GLS estimator with learned correlation and variance structures (Python equivalent of R's nlme::gls)
Project description
python-gls
GLS with learned correlation and variance structures for Python.
The missing Python equivalent of R's nlme::gls(). Unlike statsmodels.GLS (which requires you to supply a pre-computed covariance matrix), python-gls estimates the correlation and variance structure from your data via maximum likelihood (ML) or restricted maximum likelihood (REML) — exactly like R's nlme::gls().
Why this library?
If you work with panel data, repeated measures, longitudinal studies, or clustered observations, your errors are probably correlated and possibly heteroscedastic.
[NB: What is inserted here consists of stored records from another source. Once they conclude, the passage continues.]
In the data rows, 128 means zero.
Here are some points, each followed by its number:
[108, 142, 154, 137, 95, 128, 94, 110, 153, 94, 90, 149, 173, 144, 178, 145, 148, 103, 82, 170, 118, 111, 160, 132, 94, 103, 123, 79, 104, 86, 143, 115] 0
[89, 87, 114, 170, 168, 70, 95, 92, 135, 151, 74, 138, 127, 79, 110, 149, 166, 52, 94, 154, 90, 160, 125, 120, 66, 94, 144, 130, 104, 105, 101, 86] 1
[84, 125, 144, 111, 0, 130, 49, 64, 119, 115, 62, 78, 145, 120, 127, 67, 167, 133, 111, 162, 151, 104, 120, 150, 149, 47, 149, 127, 90, 152, 49, 135] 2
[134, 150, 140, 115, 121, 123, 125, 137, 118, 166, 197, 136, 114, 107, 122, 111, 96, 133, 126, 119, 99, 174, 147, 112, 135, 142, 143, 144, 122, 112, 128, 156] 3
[124, 125, 122, 127, 128, 148, 177, 190, 124, 159, 97, 72, 84, 152, 139, 117, 134, 177, 148, 176, 162, 86, 123, 124, 82, 147, 126, 114, 89, 87, 179, 101] 4
[103, 113, 98, 150, 141, 160, 95, 128, 139, 67, 90, 151, 172, 158, 167, 205, 126, 118, 153, 70, 170, 52, 190, 114, 151, 125, 161, 132, 105, 153, 140, 64] 5
[133, 118, 98, 132, 141, 96, 72, 74, 88, 136, 124, 151, 149, 87, 66, 151, 138, 95, 145, 139, 89, 147, 158, 104, 111, 130, 181, 117, 100, 119, 108, 97] 6
[138, 154, 134, 111, 117, 129, 132, 146, 117, 173, 216, 138, 106, 98, 120, 112, 89, 135, 130, 125, 92, 187, 145, 108, 129, 140, 141, 146, 118, 114, 138, 161] 7
[123, 134, 156, 100, 61, 155, 155, 146, 189, 113, 181, 195, 92, 107, 202, 123, 165, 122, 155, 70, 75, 147, 183, 100, 80, 93, 100, 97, 122, 122, 122, 131] 8
[107, 154, 162, 143, 101, 121, 98, 117, 157, 78, 87, 160, 177, 140, 209, 154, 146, 106, 65, 182, 107, 113, 172, 127, 81, 94, 119, 63, 98, 72, 150, 112] 9
[110, 98, 52, 123, 191, 174, 157, 155, 141, 167, 157, 132, 83, 56, 129, 166, 173, 127, 130, 188, 110, 195, 76, 110, 24, 26, 128, 183, 87, 123, 147, 110] 10
[139, 119, 132, 116, 157, 94, 128, 120, 99, 122, 102, 113, 129, 133, 109, 122, 142, 143, 144, 137, 132, 138, 126, 122, 136, 157, 124, 123, 149, 139, 115, 128] 11
[148, 86, 150, 117, 134, 137, 163, 139, 130, 132, 140, 127, 92, 133, 129, 111, 147, 148, 131, 149, 114, 143, 94, 148, 109, 132, 69, 107, 94, 132, 105, 125] 12
[29, 80, 126, 200, 190, 78, 139, 134, 85, 94, 93, 33, 215, 0, 78, 111, 23, 64, 118, 106, 97, 141, 111, 119, 172, 123, 183, 159, 139, 232, 95, 138] 13
[95, 97, 78, 154, 139, 182, 70, 130, 140, 29, 71, 167, 198, 184, 184, 253, 128, 116, 172, 44, 197, 7, 222, 116, 164, 125, 182, 131, 92, 170, 151, 26] 14
[93, 99, 84, 163, 138, 181, 83, 122, 150, 32, 67, 172, 198, 168, 186, 242, 133, 112, 167, 42, 193, 15, 219, 105, 155, 125, 170, 129, 96, 173, 147, 34] 15
[82, 89, 155, 110, 203, 156, 181, 251, 154, 120, 33, 44, 96, 243, 105, 144, 90, 193, 173, 103, 120, 27, 47, 248, 111, 196, 131, 98, 129, 136, 147, 97] 16
[122, 149, 64, 100, 99, 163, 92, 128, 58, 152, 122, 99, 101, 160, 64, 112, 116, 176, 184, 146, 134, 67, 136, 132, 148, 140, 188, 114, 81, 96, 122, 105] 17
[128, 123, 87, 157, 186, 152, 205, 102, 101, 144, 13, 72, 184, 80, 72, 97, 157, 105, 106, 182, 125, 149, 107, 94, 110, 169, 91, 120, 147, 165, 126, 118] 18
[144, 132, 100, 117, 133, 99, 56, 137, 115, 228, 140, 91, 75, 117, 30, 76, 155, 130, 156, 89, 158, 132, 89, 181, 129, 122, 150, 189, 116, 109, 110, 145] 19
[129, 161, 56, 92, 89, 163, 76, 113, 39, 165, 130, 97, 100, 169, 46, 107, 113, 177, 190, 153, 123, 65, 141, 132, 155, 142, 207, 110, 73, 82, 121, 105] 20
[110, 92, 152, 240, 174, 138, 152, 76, 218, 132, 99, 65, 75, 129, 127, 72, 196, 130, 137, 53, 104, 102, 196, 163, 83, 109, 109, 92, 109, 114, 77, 135] 21
[122, 151, 38, 90, 94, 175, 74, 124, 24, 160, 123, 75, 89, 183, 35, 108, 111, 201, 203, 150, 130, 45, 126, 147, 166, 139, 221, 115, 66, 84, 117, 104] 22
[176, 119, 176, 50, 129, 97, 84, 148, 111, 123, 207, 156, 120, 178, 147, 146, 104, 157, 76, 142, 128, 165, 39, 224, 172, 94, 107, 187, 196, 150, 132, 187] 23
[119, 79, 110, 162, 171, 127, 170, 134, 159, 116, 131, 101, 111, 143, 70, 124, 108, 108, 136, 115, 110, 160, 77, 172, 130, 155, 103, 142, 171, 191, 115, 159] 24
[113, 46, 162, 225, 255, 106, 174, 180, 218, 131, 197, 93, 137, 103, 116, 167, 85, 79, 43, 160, 153, 232, 11, 233, 83, 74, 91, 229, 197, 171, 159, 192] 25
[92, 118, 107, 104, 106, 109, 119, 154, 112, 113, 122, 95, 156, 98, 110, 135, 107, 99, 119, 143, 153, 155, 80, 130, 121, 119, 113, 141, 147, 178, 170, 146] 26
[119, 144, 154, 137, 109, 127, 106, 123, 147, 101, 98, 139, 159, 137, 181, 142, 146, 115, 83, 175, 120, 119, 149, 130, 92, 102, 117, 86, 108, 89, 146, 120] 27
[105, 161, 166, 146, 92, 124, 97, 114, 151, 72, 66, 148, 188, 145, 214, 151, 153, 106, 63, 194, 105, 101, 184, 122, 79, 97, 122, 49, 99, 68, 152, 111] 28
[166, 72, 144, 157, 133, 153, 125, 116, 248, 97, 106, 198, 122, 143, 162, 149, 177, 81, 102, 107, 222, 135, 116, 133, 79, 115, 39, 165, 151, 165, 162, 118] 29
[128, 114, 139, 151, 150, 73, 115, 120, 126, 161, 165, 107, 117, 119, 87, 124, 106, 102, 121, 112, 148, 159, 106, 141, 141, 138, 147, 162, 133, 128, 149, 139] 30
Which three points above are nearest to each new point by angle? Their numbers follow each, smallest number first.
[124, 136, 175, 93, 44, 154, 157, 136, 213, 102, 189, 229, 101, 119, 232, 141, 171, 109, 157, 43, 49, 139, 203, 106, 82, 70, 106, 89, 128, 119, 116, 123] 0 8 9
[84, 128, 137, 120, 19, 126, 63, 69, 117, 115, 62, 74, 147, 110, 129, 71, 166, 133, 108, 161, 146, 107, 124, 142, 141, 51, 144, 123, 92, 146, 54, 132] 0 2 28
[106, 143, 125, 120, 177, 96, 139, 114, 89, 106, 91, 147, 164, 170, 144, 163, 119, 148, 131, 150, 108, 116, 111, 145, 168, 124, 162, 109, 171, 148, 108, 118] 11 14 16
[98, 141, 165, 89, 33, 160, 159, 149, 210, 96, 196, 231, 86, 111, 242, 135, 178, 116, 178, 32, 40, 136, 219, 100, 71, 67, 108, 73, 122, 125, 115, 123] 0 8 9
[121, 130, 119, 127, 129, 152, 181, 199, 125, 157, 98, 70, 81, 152, 148, 117, 133, 183, 150, 175, 166, 80, 125, 118, 80, 145, 126, 119, 80, 83, 184, 96] 4 16 17
[125, 129, 146, 112, 94, 137, 141, 133, 164, 115, 158, 173, 114, 120, 170, 133, 146, 119, 142, 91, 92, 139, 161, 114, 106, 110, 114, 111, 131, 128, 124, 125] 8 9 29
[202, 105, 142, 131, 247, 102, 151, 148, 103, 107, 128, 150, 126, 123, 99, 157, 122, 167, 112, 168, 82, 146, 97, 142, 96, 170, 100, 112, 171, 121, 117, 126] 11 12 24
[133, 102, 140, 166, 166, 42, 109, 115, 120, 184, 191, 88, 108, 108, 53, 120, 90, 86, 117, 107, 159, 179, 86, 150, 146, 144, 163, 186, 133, 123, 161, 147] 19 25 30
[155, 183, 50, 211, 105, 182, 0, 92, 216, 255, 96, 48, 142, 111, 0, 140, 120, 0, 115, 0, 239, 45, 82, 198, 113, 152, 228, 224, 10, 16, 185, 77] 19 20 30
[43, 100, 124, 182, 182, 89, 145, 135, 81, 98, 102, 47, 196, 8, 100, 110, 37, 88, 125, 99, 103, 137, 116, 112, 179, 117, 173, 162, 148, 218, 88, 143] 13 18 26
[111, 115, 128, 104, 80, 153, 164, 127, 147, 116, 108, 143, 139, 117, 94, 89, 126, 121, 175, 121, 95, 133, 111, 135, 137, 159, 117, 86, 163, 182, 109, 146] 8 18 24
[148, 126, 149, 98, 131, 111, 111, 133, 119, 128, 156, 140, 124, 144, 136, 133, 120, 138, 108, 137, 128, 146, 97, 159, 143, 115, 120, 150, 153, 133, 128, 151] 23 25 30
[255, 164, 149, 62, 170, 138, 130, 128, 125, 182, 141, 152, 124, 151, 141, 112, 161, 213, 130, 103, 153, 114, 108, 138, 178, 144, 89, 211, 176, 112, 134, 146] 11 19 23
[105, 126, 141, 121, 63, 122, 91, 96, 124, 122, 92, 100, 135, 121, 126, 92, 150, 131, 122, 144, 136, 121, 124, 135, 137, 93, 134, 125, 113, 139, 91, 134] 0 2 28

Ignoring this gives you wrong standard errors and misleading p-values.
R has had nlme::gls() for 25+ years. Python hasn't had an equivalent. Until now.
| Feature | statsmodels.GLS |
python-gls |
R nlme::gls |
|---|---|---|---|
| Estimate correlation from data | No (manual Omega) | Yes | Yes |
| AR(1), compound symmetry, etc. | No | Yes (11 structures) | Yes |
| Heteroscedastic variance models | No | Yes (6 functions) | Yes |
| ML / REML estimation | No | Yes | Yes |
| R-style formulas | No | Yes | Yes |
Installation
pip install python-gls
Or from source:
git clone https://github.com/brunoabrahao/python-gls.git
cd python-gls
pip install -e ".[dev]"
Quick Start
from python_gls import GLS
from python_gls.correlation import CorAR1
from python_gls.variance import VarIdent
result = GLS.from_formula(
"response ~ treatment + time",
data=df,
correlation=CorAR1(), # Learn AR(1) correlation
variance=VarIdent("group"), # Learn group-specific variances
groups="subject", # Define independent clusters
).fit()
print(result.summary())
print(f"Estimated AR(1) phi: {result.correlation_params[0]:.3f}")
Output:
==============================================================================
Generalized Least Squares Results
==============================================================================
Method: REML Log-Likelihood: -615.0544
No. Observations:500 AIC: 1240.1088
Df Model: 2 BIC: 1261.1818
Df Residuals: 497 Sigma^2: 0.984576
Converged: Yes Iterations: 6
------------------------------------------------------------------------------
coef std err t P>|t| [0.025 0.975]
------------------------------------------------------------------------------
Intercept 1.0368 0.1069 9.7013 0.0000 0.8268 1.2468
treatment 0.6465 0.1428 4.5272 0.0000 0.3659 0.9271
x 1.9734 0.0323 61.0960 0.0000 1.9099 2.0368
==============================================================================
Correlation Structure: CorAR1
Parameters: [0.61312872]
Correlation Structures
All correlation structures are in python_gls.correlation.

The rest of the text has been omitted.